Blood tests are essential to know the level of cholesterol we have. If you are one of those who always leave tomorrow for fear of analysis, come, this time dare and analyze.

Normal levels of total cholesterol vary with age.

According to the most accepted theories, the values that can be considered adequate are:

Age of age

mg/mg/l

1-2930-3940-4950-5960 and more

120-200140-230170-250180-270180-290

* CONSUMPTION MEASURE

It is very important. For cholesterol to descend, during a season you will have to forget foods like eggs, jellyfish, kidneys, liver, sausages, fat meats, etc. You have to leave them).

Results of the study carried out by Dr. Stamler in 1986. In it, the direct relationship between the level of cholesterol and coronary mortality can be observed.

In short, the exact compliance with the recommended food measure by the doctor and the minimum “ridiculous” possible is the key. Think that a healthy diet, with some exercise and no tobacco or alcohol, in addition to lowering cholesterol, will give you a healthier life.

* MEDICATION

If the doctor gives you any medicine, follow your directions directly without increasing or decreasing the prescribed dose. Try to be a good patient and cholesterol will be necessarily reduced.

Eicosapentanoic acid, internationally known as EPA, is a substance capable of lowering cholesterol levels and is found in fish oil that lives in cold waters. However, you would have to eat a lot of huge fish to be able to get the EPA (1.5 grams) enough to lower cholesterol.
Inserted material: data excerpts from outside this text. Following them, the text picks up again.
Every row gives one point. Each copy is the shape, with its points in the same order, stretched, turned, moved and blurred by noise. Say if it was mirrored as well.

Shape (7 x 2):
46,-34
-34,11
-16,43
-14,33
14,-26
-32,12
-11,11
Copy 1 (7 x 2):
68,1
-48,-25
-57,10
-47,3
29,-16
-47,-22
-26,-10
Copy 1 is: only turned
Copy 2 (7 x 2):
44,-46
-26,14
-5,35
-8,25
20,-33
-25,10
-4,6
Copy 2 is: only turned
Copy 3 (7 x 2):
-17,-74
28,26
-16,52
-8,35
11,-43
29,29
7,13
Copy 3 is: mirrored
Copy 4 (7 x 2):
-53,1
43,-25
50,26
39,13
-21,-16
44,-17
30,-1
Copy 4 is: mirrored

Shape (9 x 3):
64,-26,43
-2,-7,-13
56,4,10
36,32,14
9,17,0
-39,-11,-20
-28,-14,-13
42,34,57
50,-3,20
Copy 1 (9 x 3):
64,41,36
-10,11,-5
35,45,4
33,37,-34
12,16,-33
-27,-22,-18
-19,-10,-11
76,28,-39
43,39,9
Copy 1 is: mirrored
Copy 2 (9 x 3):
-24,51,22
-11,-18,3
-12,31,-2
-30,18,-23
-26,-4,-13
-16,-43,12
-16,-33,15
-49,33,-15
-12,37,4
Copy 2 is: only turned
Copy 3 (9 x 3):
20,68,5
4,-8,-7
-7,39,-4
-21,25,15
-12,5,6
10,-36,-2
12,-24,-1
-10,55,39
-2,45,-1
Copy 3 is: only turned
Copy 4 (9 x 3):
50,90,-17
-14,-16,-29
46,37,-33
53,-7,-12
18,-19,-14
-46,-45,-17
-41,-27,-20
79,23,22
47,43,-25
Copy 4 is: mirrored

Shape (7 x 4):
9,-1,-18,46
-33,-8,-41,-2
-23,-20,11,-63
-24,5,7,36
4,39,25,3
24,24,49,12
56,-17,15,-50
Copy 1 (7 x 4):
4,30,22,30
11,-37,5,26
-9,-40,-47,-43
3,25,-26,37
36,38,-43,-8
0,69,-38,-25
-6,23,7,-87
Copy 1 is: only turned
Copy 2 (7 x 4):
19,-17,-39,18
10,-40,6,-20
-33,-7,48,-28
39,-4,-16,2
9,17,-21,-13
9,45,-24,14
-61,21,1,15
Copy 2 is: mirrored
Copy 3 (7 x 4):
22,34,-8,-7
34,-40,-27,-5
-21,-75,36,23
-4,17,-27,22
-48,9,-2,9
-60,32,18,21
-36,-21,87,-10
Copy 3 is: only turned
Copy 4 (7 x 4):
11,-4,9,42
24,34,-30,23
22,50,-7,-49
-28,16,-8,33
-30,-16,-11,-11
-31,-21,17,-16
54,-7,51,-64
Copy 4 is: mirrored

Shape (10 x 6):
32,-18,36,-12,20,-20
-22,-24,-8,-24,0,33
4,10,-23,-26,37,23
-7,18,-32,-9,-21,-25
12,-10,43,25,21,51
48,9,12,-23,4,37
-22,-51,-23,20,-2,46
33,14,38,35,-8,-21
20,14,34,-12,-1,-27
-20,6,29,8,50,12
Copy 1 (10 x 6):
12,-18,-43,-31,30,45
-29,13,-22,-22,32,-42
-47,40,-25,-21,31,20
30,3,13,29,4,6
-78,-15,-55,-53,0,-7
-12,37,-88,-38,10,33
-74,11,-37,1,44,-82
3,-40,-24,-22,-30,42
31,-18,-18,-25,-10,46
-61,-12,6,-44,15,8
Copy 1 is: only turned
Copy 2 (10 x 6):
52,-14,1,37,16,-10
19,23,33,-52,-14,-5
13,21,19,-36,46,23
-31,-10,-23,-26,-22,26
37,59,40,20,19,-21
51,20,13,4,31,50
27,67,8,-65,-14,-35
1,7,-11,66,-4,3
16,-28,0,45,6,13
3,20,53,12,38,-39
Copy 2 is: mirrored

Shape (11 x 8):
27,1,-11,6,34,18,-39,10
-16,8,-47,14,-8,51,-53,22
2,18,-6,15,31,56,-16,22
-8,9,7,-39,-41,22,-12,14
14,-43,47,30,-1,-19,10,15
-52,55,-8,24,-9,1,13,-59
-56,34,-13,38,42,-18,-2,-22
-9,17,-14,0,16,35,-13,42
-15,21,0,30,12,7,39,-27
24,23,25,51,18,-2,-17,25
-31,40,-38,42,19,-31,28,-29
Copy 1 (11 x 8):
13,-35,-9,-1,32,16,-6,24
59,-71,-13,21,-5,34,29,-3
52,-47,22,12,19,56,-12,15
50,3,13,8,7,-23,0,-1
-33,43,-8,49,33,21,-36,-1
-25,-16,51,-33,-80,42,-24,-15
-42,-13,43,-37,-48,91,-1,-10
58,-24,12,-7,21,53,14,-3
-17,-11,33,-5,-18,59,-35,-27
12,9,-14,-7,3,53,-41,32
-47,-14,1,-53,-54,79,-1,-46
Copy 1 is: only turned
Copy 2 (11 x 8):
11,4,-1,25,-27,11,24,38
67,11,-22,6,-17,43,-18,-2
42,-18,5,31,-2,19,-9,14
42,31,29,-19,1,-10,-12,-25
-53,-20,3,4,-52,-45,24,-24
-50,-12,-2,-29,36,48,-80,-4
-70,-28,-22,-29,-3,33,-67,34
48,-6,1,-5,-9,7,-4,15
-34,-24,-2,-7,30,-1,-24,6
-33,-39,12,2,-52,31,21,11
-56,-21,-28,-48,27,29,-27,35
Copy 2 is: only turned

Shape (13 x 9):
-6,34,28,-16,-48,-3,-31,-31,11
-45,-10,25,-10,36,-12,24,71,-21
-34,20,-12,32,46,21,32,57,22
40,7,8,2,-32,-28,-3,-24,27
12,9,-28,-12,15,40,34,75,-18
1,10,-21,13,46,-5,18,31,-21
-21,1,-9,-13,22,42,2,13,-3
-15,22,2,-56,-18,-6,16,-66,43
-25,21,-43,-8,-48,54,22,-44,29
-28,7,-38,3,8,-22,-9,7,-25
-35,-34,-21,-5,-32,1,-15,10,13
-33,0,-55,-16,8,26,-29,59,17
-26,-26,3,-9,38,13,-12,8,-7
Copy 1 (13 x 9):
37,29,-5,18,-24,3,12,-17,82
-22,-29,31,-14,-3,55,-39,59,-16
-27,-42,-2,35,0,34,6,60,-82
52,26,19,11,-45,-42,13,-16,23
15,-21,11,29,19,15,-49,72,-75
-19,-23,22,20,2,-10,-9,31,-55
5,-20,6,26,33,29,-3,29,-30
51,-14,-15,-11,2,-37,53,14,62
62,-34,-67,52,18,-8,26,8,-19
7,-43,14,36,5,-15,-3,1,-7
57,-39,17,36,6,21,-13,-8,1
33,-59,40,72,38,19,-9,36,-34
-2,-23,38,11,24,31,-1,10,-19
Copy 1 is: only turned
Copy 2 (13 x 9):
51,-15,-3,0,13,16,7,-16,-31
-44,23,-12,9,-1,-44,-43,-41,-21
-66,-11,10,43,24,-8,-42,-28,-33
46,-6,21,-13,23,47,-20,-7,-10
-62,6,1,-2,56,-39,-54,9,-30
-31,31,14,31,17,-3,-36,-10,-3
-43,-2,-16,-1,35,6,-4,-8,-24
59,-15,9,-11,49,32,32,-61,-17
10,-40,40,-13,50,9,52,-22,-33
10,21,20,18,2,-18,-3,-10,16
17,-12,9,-36,-2,-9,8,-30,11
-31,-38,-27,-14,22,-16,-21,1,16
-37,14,-22,-11,10,13,1,-26,-2
Copy 2 is: mirrored
Copy 3 (13 x 9):
8,54,-62,40,-33,-27,4,25,-26
1,-46,43,-28,12,56,26,10,95
6,-93,50,-22,29,51,2,19,57
-22,27,-59,15,-9,-39,-36,-6,-10
31,-94,4,9,39,43,0,-26,75
19,-56,24,-35,16,32,-4,-15,42
22,-22,20,21,-2,42,12,-6,20
-36,33,-65,37,-74,12,-20,12,-21
3,-15,-45,53,-23,-2,24,-5,-65
11,-25,14,-30,-18,-16,24,-13,10
-26,2,24,20,-16,-33,33,-12,6
10,-75,57,23,-11,-12,11,-11,51
-1,1,48,2,-11,33,10,-7,30
Copy 3 is: only turned

Shape (12 x 9):
-9,23,0,51,25,27,-18,-11,-12
-56,-4,-56,-43,-23,-21,-4,12,9
22,-36,28,22,-2,-7,39,-15,10
-17,35,-17,-2,34,44,-9,32,-25
-29,-31,-39,-30,-11,28,-56,-26,-8
-63,-18,-22,-17,1,-47,-29,8,-28
6,-29,35,-17,-13,-17,5,23,17
24,-13,21,7,9,-29,8,5,32
48,15,11,17,-3,-29,9,5,-10
11,1,17,-11,31,-7,27,-7,-19
-64,-6,-22,-7,-52,16,-49,-28,-33
2,1,32,-18,-5,-17,2,-28,27
Copy 1 (12 x 9):
11,-52,20,10,-25,0,35,27,-8
-8,61,-54,6,19,-21,30,29,26
-27,-45,1,-34,-36,-23,-15,-7,-22
4,-11,26,1,15,25,17,40,3
-12,40,18,22,-8,-51,25,21,47
42,34,-30,-6,16,-30,37,7,46
-22,-25,-11,-16,25,-27,-29,-13,-18
-26,-52,-17,-11,-9,-7,-24,-10,4
-1,-27,3,4,-21,18,-16,-21,-28
-16,-27,1,-42,-4,6,2,-4,9
11,60,-5,16,5,-44,80,19,2
-60,-28,-14,-5,11,-19,13,-30,6
Copy 1 is: mirrored
Copy 2 (12 x 9):
-14,7,25,14,25,19,36,17,23
25,-35,-40,-14,-95,-19,34,-12,18
-31,34,4,11,23,-18,-25,-46,-5
8,-62,-28,5,16,0,35,28,18
28,-14,14,-41,-51,21,-9,43,58
56,-14,8,11,-69,-37,33,25,0
15,-8,7,-20,3,-46,-26,-61,-9
6,15,-5,-4,6,-11,-14,-68,-19
0,-7,11,44,13,10,-12,-39,-24
-19,-20,-22,18,19,-12,-7,10,-37
13,-10,69,-14,-70,-11,31,52,48
-17,7,11,-28,-7,-19,-12,-27,-33
Copy 2 is: only turned

Shape (17 x 11):
-4,-59,27,-46,-16,-25,2,-30,2,10,6
22,8,-22,12,0,21,-13,27,-15,1,-31
31,-43,-6,-24,-48,-10,7,0,38,5,36
47,33,-8,-11,-17,-38,12,-9,14,-53,-18
82,17,21,39,-9,39,5,-22,-22,3,6
16,-3,-8,60,0,50,12,-25,22,-5,-58
26,5,-14,18,20,11,-3,6,-9,32,-24
-12,-18,45,22,-17,12,18,17,6,-3,-10
-27,-43,-10,-39,23,-12,10,0,19,11,26
-17,-15,-1,31,6,95,-16,13,22,26,-1
-4,18,18,-43,-19,-26,6,21,2,-42,26
-26,43,-22,0,-21,22,31,9,22,36,1
6,1,39,52,18,-1,-13,-15,22,26,-14
-13,-17,38,14,39,8,24,27,23,10,-4
-21,-30,-23,30,19,13,25,13,-6,-5,-32
7,18,16,57,-22,3,-10,-12,-9,12,17
52,2,-58,-24,-18,32,6,-5,-19,-33,17
Copy 1 (17 x 11):
23,11,-37,-13,24,17,55,-26,22,-8,35
1,-3,-4,20,34,-25,-34,-7,8,6,-21
-16,41,11,-35,-5,-58,51,-40,21,-1,22
37,56,-3,28,6,-26,-3,-13,24,-35,-48
-39,-20,17,44,-2,-60,20,-36,18,-22,-46
2,-31,-47,19,28,-56,8,38,-31,-22,-57
10,-22,-6,14,41,-12,5,-15,13,11,-28
31,-23,-12,0,-22,-17,2,0,-3,-17,19
46,19,-14,-19,24,15,51,0,4,35,52
-39,-39,-25,-6,-12,-43,10,30,-30,41,10
29,55,9,11,-26,15,-10,-1,26,-4,24
-2,-25,22,-22,12,19,21,53,15,20,5
24,-25,-29,-5,-17,-8,37,-28,-7,7,-49
69,-29,-22,7,-20,-17,26,-5,14,21,22
56,-18,-5,5,57,-9,-12,32,-32,-4,11
-15,-5,27,-10,-16,5,11,-8,-25,-7,-36
-34,49,28,34,46,-46,-13,11,3,-2,-2
Copy 1 is: mirrored
Copy 2 (17 x 11):
12,63,-56,43,-6,15,14,-26,44,-14,-9
12,1,60,10,0,-19,-10,7,14,10,5
-42,32,-44,4,-63,10,1,-3,41,-27,6
23,-5,8,-9,-48,-58,14,47,-11,-21,-50
-19,-18,30,9,-75,-16,83,-23,-29,33,-5
-66,-11,50,43,32,-29,37,19,-40,5,-4
14,6,34,29,-23,13,-10,-1,-19,5,6
0,6,-28,24,9,-25,24,24,30,45,49
9,47,-62,5,20,26,-58,-17,18,-2,10
-68,8,20,-1,43,29,4,-13,12,59,30
54,19,-48,-52,-15,-30,-5,27,52,12,-1
-14,-38,-6,-12,13,47,11,40,19,-18,26
-5,40,-3,22,-9,4,26,34,-33,39,31
13,11,-52,27,8,1,-36,24,2,63,38
-7,-11,6,37,42,-40,-46,-5,-9,-8,33
-13,5,11,-30,-28,-14,49,21,-16,3,52
-21,-24,34,-29,-37,-29,1,-47,4,-29,-44
Copy 2 is: mirrored

Shape (17 x 12):
-12,-42,-3,-4,-8,26,-6,12,-34,5,-3,-18
-4,28,-17,4,39,-16,6,20,19,-14,-14,-6
19,19,-12,21,52,20,-29,-38,6,-28,11,12
14,29,-21,13,-4,-37,13,24,-15,-4,12,25
-28,-5,1,15,-20,-15,15,5,-40,18,17,-44
29,-4,-3,23,13,31,-1,-3,37,-33,-26,6
-36,-18,21,20,-15,-8,8,4,-17,4,7,-16
-15,-33,26,-23,15,9,4,-29,-35,13,-27,-15
-3,33,-22,6,17,-9,10,56,-6,-12,19,2
-32,21,-44,13,-13,-18,44,21,-16,7,25,-28
34,-4,-27,38,24,5,-22,-26,15,-35,-36,1
9,-13,36,14,14,26,-7,8,-36,21,-37,-57
-12,1,13,-19,-27,22,-16,-6,-21,30,-20,-40
-12,-6,18,-27,-26,0,33,5,-52,-25,10,-30
-16,-20,48,-14,-24,21,24,-17,-39,17,9,-24
11,29,-27,23,24,17,29,21,-8,0,-16,18
8,-17,-4,-16,-14,-22,45,17,-17,16,43,-23
Copy 1 (17 x 12):
-15,13,12,-11,-17,-11,6,-18,29,-5,12,17
30,-16,11,-30,51,17,-22,1,-20,-26,-13,-25
36,-22,7,-18,54,-29,27,-12,-15,2,27,11
5,-11,-6,8,43,13,-1,4,-30,4,-38,-19
-55,-5,-22,-11,-7,26,10,20,36,-11,-3,-13
60,-25,0,-27,21,-49,-15,6,-37,-23,33,1
-39,4,-27,-12,1,10,4,10,22,-37,6,-3
-17,38,13,2,6,-13,16,-1,40,-36,33,-6
15,-20,8,-35,21,23,-10,-6,-27,-5,-40,-1
-8,-35,-24,-33,-11,46,14,19,-4,3,-22,-36
34,-24,-15,-6,51,-46,-10,-12,-39,-16,30,-20
-45,-3,19,-45,-5,-41,-26,19,44,-51,17,-2
-65,12,10,-18,-13,0,-6,10,7,-21,37,9
-15,25,-18,-27,-10,4,14,33,45,21,8,-16
-41,21,-2,-12,-25,-10,26,41,41,-19,30,21
36,-37,22,-35,9,-14,7,-2,-38,-32,-30,-23
0,-1,-6,15,-2,23,0,47,24,18,-2,12
Copy 1 is: only turned
Copy 2 (17 x 12):
15,16,-9,4,-25,36,11,-25,9,-26,-40,10
-3,-15,-8,4,-4,-2,20,17,-19,17,26,1
-49,-34,-15,-28,9,29,5,36,29,-16,18,-2
-13,-4,0,25,18,-13,-19,16,-15,25,-19,-3
4,11,20,43,-22,14,-19,-32,18,-17,-13,4
9,14,-38,-32,-7,20,-2,26,-9,3,13,-25
14,17,33,13,-27,18,-20,-12,3,-10,-12,3
-24,22,10,-18,-28,11,33,-41,7,-38,-19,1
15,-28,-8,25,13,15,-6,13,-26,20,-3,18
33,6,13,55,18,-3,-14,-17,17,17,5,2
-26,6,-38,-12,-15,4,15,43,15,-8,1,-34
-26,16,-25,13,-49,38,15,-29,-15,-61,-5,1
-7,21,-16,-2,-27,4,-13,-52,10,-41,-4,31
15,-9,11,3,-6,-4,-11,-57,3,-19,-34,-16
-3,22,20,-10,-15,26,-20,-57,7,-37,-19,1
-5,9,-25,14,34,15,11,19,-15,-11,3,-3
18,11,4,34,3,13,-16,-39,3,38,-15,-14
Copy 2 is: only turned
Copy 3 (17 x 12):
1,-2,-1,4,7,33,-21,-42,-45,-5,21,39
4,-41,-5,-39,6,-31,27,-3,24,17,6,17
-25,8,-29,-48,-2,-11,29,4,20,18,43,-50
44,5,-30,1,-29,-4,17,17,18,33,17,11
-4,16,-10,21,-12,-4,-3,-38,-62,-4,-11,27
-19,-16,19,-28,-1,-19,5,33,25,-14,41,-2
-8,14,-14,24,4,-17,-29,-27,-39,-6,2,35
-1,-35,-28,29,38,-2,-22,-51,-44,-23,-10,-11
40,19,0,-35,-11,-7,23,-11,18,33,9,48
-12,23,-4,18,-32,2,29,-20,-8,5,-11,53
-28,-53,-11,-40,-21,-1,26,28,2,2,57,-20
4,-28,9,-20,28,-8,7,-32,-95,-33,2,10
-19,1,-18,-17,28,13,-24,-18,-52,-3,-33,13
50,21,7,20,-16,-6,-20,-45,-20,-37,-22,27
10,36,-6,51,25,-12,-35,-37,-51,-35,-21,-3
18,-3,-22,-12,0,0,48,21,6,-2,33,29
17,19,29,55,-19,8,5,-44,-11,11,-13,7
Copy 3 is: only turned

Therefore, it is usually easier for the patient to take medications (of course, when the doctor has prescribed it).

CHOLESTEROL REDUCTION INGESTION

You must comply with 6 basic principles:

1. Reduction of the total amount of grass.2. Reduced consumption of saturated fats:

Lard or lard, butter, cream (cream), ice cream, fatty cheese, meat fat, red meat, pork, duck and oca, sausages, sweets and coconut dishes.

3. Foods rich in protein and low in saturated fats can be consumed: Fish (white and blue), chicken, turkey, partridge and veal. Increase the consumption of complex carbohydrates, fruit and foods rich in fibers: vegetables (fresh or frozen) of all kinds, fruits (best raw), whole grains, legumes, arto.5. Increase the consumption of monas and polyunsaturated fats in their size: olive oil, sunflower oil, corn and soda, non-hydrogenated margarines. Limit the consumption of cholesterol:

Jellyfish, kidneys, liver, comfortable (once or twice a month) Eggs (2-3 buds a week).